Reuni Literasi di Rumata Artspace: Merawat Jejak Blogger dan Pewarta Warga di Era Digital

  • Whatsapp
Ilustrasi oleh Denun/Canva

Tidak ada satu pihak pun yang dapat bekerja sendiri dalam membangun ekosistem digital yang aman dan sehat. Senang sekali karena di momen itu hadir pula sahabat Lusia Palulungan yang selama ini aktif berinteraksi di Proyek INKLUSI Yayasan BaKTI serta Ita Ibnu, sosok yang pernah kerja sama atas nama Rumata Artspace – ISLA Unhas untuk bersama-sama mempromosikan Literasi Maritim — Alfatihah untuk mentorku, Lily. 

PELAKITA.ID – Pertemuan dalam Dialog Advokasi Kekerasan Berbasis Gender Online (KBGO) yang digelar oleh Jaringan Gender Indonesia di Rumata Artspace pada 8 Maret 2026 bukan sekadar forum diskusi.

Bagi penulis, momen itu terasa seperti sebuah ruang reuni—sebuah pertemuan kembali dengan kawan-kawan lama yang pernah bersama-sama menapaki jalan literasi digital sejak awal berkembangnya internet di Makassar pada era 2000-an.

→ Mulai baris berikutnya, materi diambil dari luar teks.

Each pair is two rows. How far apart are they, by a hidden measure? 0 means very close, and 20 very far. Two or three weighted sums of its numbers give each row a place; it is the straight-line distance between the places.
[-10  27 -15  16 -67  31  -1  34  13 -12  -5  -7]
[  3  26  -2   0  16  25  -5  26  42  13  -8 127] -> 13
[ -7  -7  19  15  10  18   0  23  -3 -32   6 -10]
[  5  23   1  32  19  23  -9  29  17 -32  30  27] -> 4
[-12  38 -16   9 -18  16  -3  20  -7 -17   3 -20]
[-10  18 -10  -9 -22  -3  -2 -25   0 -11  -2 -19] -> 5
[-10 -25 -40  11  -1 -16 -34   5  -2  12  24  -7]
[-24  27  -7  22 -47  33   1  18  -7 -20  -5 -12] -> 3
[ -8 -66 -46 -16  11 -56 -43 -10   8  72  34  -1]
[ -1  10 -28  21   1  19 -17  11 -10 -12  -9 -15] -> 10
[ -4 -29  77 -11  -2 -32  64 -12   0  12 -40  -3]
[ -8  32  -9  26  16  33 -16  15   5  -8   7 -12] -> 9
[ 14  -3  16 -14  11  26 -12   7 -18  42 -35  39]
[ -1   0 -20  21  -2  -6 -21  20  -5  -5   2 -24] -> 6
[ 27  16   4  22  21  15  -2  14  28 -44  30   2]
[-18  13   4  29 -15  -1  17  16  -9 -12   9 -18] -> 6
[-13  -3  32  13 -20   4  26  26  -7 -18  -2 -21]
[-15  28  -4   9 -31  22   1  16  -7 -11  -1 -20] -> 5
[  0  15  -5   9   5  11  -8  15  11  -4  -4 -12]
[ 18  46   1  -6  23  36  13  -2  -2 -10   8 -19] -> 4
[ 13 -32  49 -45  19  -8  36 -13 -19  37 -63  37]
[-26 -10 -21  22  -7   6 -28  19 -24 -71 -19   1] -> 12
[-51 -16  16 -39 -90 -69  37 -94  23  16 -21   9]
[ 12  37  -6   6   3  18 -18  12 -53   0   1 127] -> 6
[ 24  14   1  23  35  12   4  16  65 -46  40  -6]
[ -4 -24  45 -14   5 -20  43   4  -6   4 -35   0] -> 8
[-16  -2 -26  16  -5   0 -14   7   1  -9  14 -21]
[-16  26 -11  10 -18  22   3   7 -15 -24  -8 -14] -> 3
[ 26 -29  59 -49  16  -2  32 -21 -11  50 -74  33]
[ -3   7  12  12  20  14  14  12  -5 -26  10 -20] -> 11
[-17   9 -18  27   0  13  -9  17 -42 -82 -39   6]
[ 11  17 -19  16   9   8 -21  22  -9  35  67 -18] -> 10
[ -6  24  -6  17 -41  25  -1  32 -16 -13  -2  -4]
[ -6  14 -24  26  -4  24 -24  23 -11 -13 -10 -15] -> 3
[-17  33 -11  15 -48   8  -4  17  10  -8   0 -19]
[ -7 -10  26 -15   8 -10  21  -1   1   7 -36  -1] -> 6
[ -47  -90   38 -127  -53 -127   87 -127   25   55  -37   77]
[-11  15  -1  15  -8  10  12  20   8 -18  -5 -12] -> 10
[ 10   9 -21  14   2  -1 -22   9  -7  46  59 -10]
[-12  26 -15  22 -42  31 -15  26 -16 -15  -7 -14] -> 7
[  2  30  -3  16  15  20   1  11  -9 -21   0 -23]
[-17 -22 -30  16  -1  -7 -20  17   2 -13  -5  -7] -> 4
[-24 -26 -40  13   0  -5 -29  21  11   7   7 -11]
[  68  -97   79 -113   45  -31   36  -47  -21   25  -31   30] -> 11
[ 30  23   0  24  24  21  -3  14  23 -48  41   4]
[-44 -39 -35  22 -10 -13 -23  27 -50 -86 -28   5] -> 17
[-11 -19 -31  14   4   2 -20   5  -3  24  29 -16]
[-43 -12  25  11  -3   9   8  17  12  -3  -8 -10] -> 4
[ 83 -45  58 -57  40 -13  34 -20  10 -17   4 -25]
[  3 -23 -32   5   1 -23 -36   9   2  58  53   0] -> 9
[-24  13   0  26  -7  16   6  18  -6 -12  -8 -14]
[ -6   5 -15  25   5  11 -15  11 -18 -32  -7  -3] -> 2
[ -1  22 -21  19  10   6 -29  22   9  19  33 -23]
[ -4  22  -8  26 -20  24 -12  24  -5 -23  -4 -13] -> 4
[ -4  31  -9  20 -23  30 -22  33 -34 -24 -14  18]
[-13  17 -11  -7 -16  -9  -8 -30  -3 -10 -10 -11] -> 6
[   5 -103  -60  -49   20  -95  -58  -37  -18  123   69   44]
[  5  16 -13  18   5   9 -12  16  13  22  30 -29] -> 11
[ 70 -75  66 -94  39 -14  35 -34 -13   8 -29   2]
[ 65 -40  40 -42  38  -6  20 -15  17 -26  12 -25] -> 6
[-11   5 -20  22   2   4 -25   8  -1  -4  21 -17]
[ -9  19 -15  16   0  16  -8  16  -2 -13   9 -20] -> 3
[ -6 -12 -30  25   7  -1 -18  19  -3   5  19 -19]
[  1 -61 127 -40  16 -48 112 -21   2  29 -65  11] -> 17
[-10 -15 -31  23   4   3 -20  10  -1 -13  -1 -17]
[ -7  31 -13  14  20  38  -6   5   1  -5  -5 -17] -> 1
[-26 -12 -23  27   3  -7 -30  24 -18 -61 -12  -4]
[-17  25  -9  -1 -24   0   5  -6  -2 -18  -8 -17] -> 2
[  3  14 -25  20   7   5 -29  24   6  27  29 -15]
[  7  -2 -30  15   9 -19 -36  13   7  55  51   1] -> 3
[-18  35 -11  11 -37  34   3  11  -4 -22   9 -17]
[-19  -3 -24  21   8   5 -19  20   3 -15   4 -17] -> 3
[  2 -56 -48 -12   5 -53 -52  -5  -6  83  53  20]
[ 127  -67   74 -108   75  -26   45  -55   -3  -19   -6  -15] -> 13
[-21 -43 -43   4  -5 -19 -27   7  -2   1  17 -23]
[ -5   6  19  10  -3   9  18  14  11   3 -13  -9] -> 9
[-18 -38 -41  18   3 -19 -34   5  -2  19  13 -19]
[-30 -18  17 -43 -42 -58  40 -99  12   0  -5  16] -> 10
[ -5  -5 -17  25  11  13 -13  18 -17 -22  -2  -4]
[  6  14   2  -4  14  10  -3  15   0  12 -14   9] -> 5
[ -4  12 -25  16  12   7 -26   9   3  34  40 -27]
[ 18 -40  45 -45  22 -11  19  -4  -7  -5 -11 -12] -> 1
[  7  23  -8  26  16  17 -13  15 -13 -27  16  28]
[-29 -42 -32  14   1 -34 -26  22  -4  -9  -4 -11] -> 9
[  5   8   4  -2   5  18   2  11  12  12 -12  -3]
[-17 -10 -22  26   2   4 -27  15  -7 -30 -16 -17] -> 4
[ 35   9   5  22  30  15   5  13  60 -52  29  -6]
[ -6 -27 -36  17   5 -34 -25   5   2   7   6  -6] -> 11
[-26  -7  18  31   9   8   3  11  -1 -15  12 -20]
[-27  21  -9  51  -1  27  -6  17 -42 -14   2  20] -> 5
[ -11  -37   12  -76  -14  -81   31 -114    1   18  -10   11]
[ 127  -84   79 -114   48  -35   48  -46   -8   -6  -22    7] -> 1
[  7  33 -14  14  18  19 -12   2  14   3  35 -30]
[-52 -74 -31  13 -20 -48 -21  12 -27 -75 -21  -4] -> 11
[-15   2   9  21  -5   7  20  28   0 -18  -1 -10]
[-32 -13  46  16 -13 -23  50  29  -2  -6  -1 -14] -> 4
[-27  11  13  27 -11   9   2  14   2 -14   2 -14]
[ -7  -4   8   4  -1  -1  16   5   1  18 -35  -2] -> 2
[ -1  33   0  35   4  20  -8  33   0 -20  24  52]
[ -6 -44 -42   0  -2 -33 -42   6  -5  60  41   8] -> 10
[ -2  10   2 -22  -7 -11   0 -37 -11 -11   2 -19]
[ -6  -3 -30  19  11 -11 -34   2   5  44  31 -16] -> 4
[ 38 -23  31  -8  36  -1  16  -9  17 -37  15 -26]
[ -7  -9 -30   9  -4   0 -24  18   1  15  11 -16] -> 13
[ -8   7 -31  16   3  12 -28  20   8   3   2 -23]
[  0  38  -9   7   9  30 -16   2   6   8  17 -24] -> 4
[  5  27  -7  20   1  23  -3  12 -25 -16   4 -14]
[  37  -58   90  -67   31  -19   52  -29  -23   80 -123   72] -> 18
[-24  22   6  14 -10  19  -5  13   7 -16  -3 -21]
[-35  -3  37  23 -11 -17  46  28   8 -16  -7 -13] -> 3
[ -6  30 -16  17 -12  36  -7  18  -5 -12   9 -16]
[ -3  11  -7  25  -8  15   3  19  -2  -4 -12 -23] -> 3
[-15 -10 -34  13   8  -1 -25   9   8  -6  -3 -21]
[  2  -2  19  -8  -2   1  11   7   5  13 -23   2] -> 5
[ 14  28  -2  20 -25  36  -3  25 -27 -16 -11  -5]
[ -8   0 -26  19   9  -3 -34   4   4  48  55 -19] -> 8
[-19  16   0  -1 -43  -4  -2 -22   3  -7  -9 -17]
[ 53  -7  23 -13  25   8  14   2  17 -30  30 -33] -> 5
[ -49   27   -2   13 -117   -1   21   17   36  -16  -16   -7]
[ -7   2  15  16  -4  14  17   7   1   6 -20 -15] -> 10
[ -9  20 -11   7 -19  -5   3 -11 -12 -22   9 -15]
[ -3  33 -11  13   7  30  -3  20 -18 -24  -2   6] -> 2
[ 11  26  -8   6  13  31  -1  15 -23  -3 -20   0]
[-26 -14 -23  24   8   8 -18  27  -8 -50  -6   1] -> 2
[-13   1 -32  14  -3   7 -22  10   9  27  19 -27]
[-17  -7 -20  31   1  10 -11   8 -29 -65 -18  -1] -> 8
[-36  -1   9 -41 -68 -46  44 -74  19   9 -22  17]
[-15  13 -16  25  10   6 -21  13   7  -3   0 -15] -> 1
[  1  22 -10  36   5  28  -1  17  18 -26  21  53]
[ -2  -6 -28  14  11   0 -29  16  10  24  29 -12] -> 9
[ -5  -1  13 -14  15   5  17 -10  -3  28 -42  13]
[-12  -1   5 -10   7  10   5   7   3  20 -24   5] -> 3
[ 16  31  -2  21  23  18   0  20  79 -27  42  26]
[ 0 15 -8  4  8 22 -6 13 15  2  5 -1] -> 9
[-20  -7 -29  14   3  -8 -24  10  11   8   9 -20]
[ -7   2 -22  11   1   9 -31   6   5  23  20 -27] -> 2
[ 51 -10  28 -12  25  -9   6  -5  10 -30  32 -26]
[ -39   -8   14  -45  -55  -61   32 -103   16    7  -17   18] -> 3
[ -5  16  -8  23  -6  19   1  30  -3 -19   5  -6]
[  8  26  -5   9  -3  29 -14  17 -23 -22 -11 -19] -> 1
[ 73 -14  33 -15  28  -7  25 -12  26 -47  30 -24]
[-21  22  -9   1 -31 -13   5 -28   6  -2 -10  -4] -> 8
[ -8  36 -12  16  -4  19 -12   0 -11 -24  -1 -21]
[ 62 -21  40 -27  30   3  18  -3  21 -24  20 -19] -> 8
[  25  -58   92  -63   13  -21   64  -35  -22   51 -101   40]
[-14 -11  39   9  -6  -9  23  -3   6   0 -20 -11] -> 6
[  6  34  -9  19  14  34 -16  13   0  20  23 -29]
[  3  21  -9  19  19  16 -19   8 -20 -30  -4  -8] -> 3
[-11   6 -29  25  14   4 -13  18  14  20  41 -25]
[ -2  27  -1  -5  -5   8 -13 -10  -2 -11   5 -15] -> 1
[ -48  -72   47 -119  -86 -127   93 -127   33   54  -37   75]
[-23  26 -13   9 -44  19   2   3   2  -9  -1  -7] -> 12
[  6  28  -9   9   7  31  -3   5   0 -11  -5 -22]
[ -4   7 -29  17   9   8 -23   8  10  40  43 -20] -> 4
[-21  -4 -27  17   2  -2 -16  21 -10 -30 -14 -20]
[-32  26  -5   7 -42  -4   2 -10  10 -19 -10 -20] -> 4
[ 11  35 -11   8 -23  40  -8  27 -16  -2 -12   5]
[-31  -6  51  16   2 -10  56   9  -7  -5  -4 -14] -> 11
[ -64    0    6  -17 -127  -40   47  -38   55   -1  -14    7]
[-33 -19  31  20  -1  10   1  14   0 -16  -9 -10] -> 6
[ -2  33  -9  19   4  25  -3  17  18   2  23 -37]
[ -2  38  -6   8   1  23  -2   4 -20 -19  -8 -18] -> 3
[   1 -105  -63  -37   15  -86  -43  -17   13   72   45   20]
[  4 -37 -35   9  -4 -24 -41  -1  10  48  43 -10] -> 7
[ -5 -21  60  -4   3 -15  48 -15   0  16 -31   0]
[ 11 -16  18 -14  17   3  10  -6 -12  34 -47  22] -> 7
[ 18  32   0  29  29  16  -9  19  59 -35  37  49]
[  3 -41  81 -30  14 -36  63 -22 -11  32 -61   6] -> 7
[-16 -40 107 -19  -5 -36 101 -16  -2   6 -36  -3]
[ -3 -30  91 -13  -4 -28  74  -6  10  10 -43 -18] -> 2
[-21  10   3  22   0   7  -1  18  10  -1  -6 -22]
[ -7  24 -13  13 -18  30 -10  10 -19  -8  -7 -19] -> 6
[ 44  15  -4 -22  23  19 -18  14 -40  16 -20  30]
[ -40  -59   21 -111  -34 -127   68 -127   13   29  -22   47] -> 7
[ -6  36 -17  12   9  10 -16   4  -4 -14  -6 -18]
[-31  -8  33  11 -19 -10  44  14  -7 -12 -13 -22] -> 1
[ 12  -5  12 -32  15  19  -9   4 -16  39 -55  49]
[-14 -17  34   4   6  -9  30   7   2   7 -35  -7] -> 7
[  6  27 -20  15   9  14 -18   5   0  37  53 -19]
[-23  11 -15  35   0  13 -19  16 -32 -59 -14   4] -> 7
[-10  25  -1   3 -23   2   3 -17   2 -21   2 -21]
[-32  20  -8  17 -68  16  10  11   3 -14  -9 -19] -> 6
[ -93  -43   41  -83 -127 -127   96 -127   73   34  -37   44]
[-11   5 -17  21  13  18 -23  13   7 -10   3 -18] -> 9
[-18   7   1  -3 -32 -21  11 -30   6 -11   6  -8]
[ -9  22 -17   8   1  30 -14  14  15  -6   8 -20] -> 5
[ -1  16 -29  28   5   8 -30  12  10   3  10 -28]
[  5  24 -13  27  11  15 -15   6   9  -3   9 -26] -> 3
[ -9 -20 -41   6   1 -14 -24   7   0  29  29 -22]
[  9  27  -7  10  17  23  -7  22 -14 -11  -9   0] -> 4
[ 16  12  10  28  18  21   9   9  18 -39  31  -6]
[  2  26 -11   8 -15  42  -5  29 -28  -8  -9   9] -> 14
[-11 -47 -45  -3  13 -39 -39   0  16  48  29  -2]
[  0  -5  27  -2  15  -7  30   8   9   5 -28  -1] -> 7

Kegiatan ini sendiri merupakan hasil kolaborasi berbagai pihak, mulai dari Pemerintah Kota Makassar, jaringan media, hingga Pusat Studi Gender Universitas Hasanuddin.

Tema yang diangkat—advokasi terhadap kekerasan berbasis gender online—memang relevan dengan dinamika dunia digital hari ini.

Di balik tema itu, ada cerita lain yang terasa personal: pertemuan kembali dengan orang-orang yang dahulu menjadi bagian penting dari perjalanan literasi digital di Makassar.

Di ruangan diskusi itu, penulis bertemu kembali dengan sejumlah kawan lama. Beberapa di antaranya adalah rekan seperjalanan saat aktif sebagai blogger di Komunitas Blogger Anging Mammiri maupun saat menjadi citizen reporter di Komunitas Panyingkul.com—sebuah komunitas jurnalisme warga yang pada awal 2000-an menjadi ruang belajar menulis, berbagi informasi, sekaligus mengasah keberanian menyampaikan suara publik melalui media digital.

Nama-nama yang hadir seakan membuka kembali album kenangan itu.

Ada Luna Vidya, yang dahulu sama-sama aktif di Panyingkul.com. Penulis bahkan masih mengingat bagaimana kami pernah menulis kisah perjalanan bersama di Tanah Aceh, sebuah pengalaman yang memperkaya perspektif tentang keberagaman dan realitas sosial di Indonesia.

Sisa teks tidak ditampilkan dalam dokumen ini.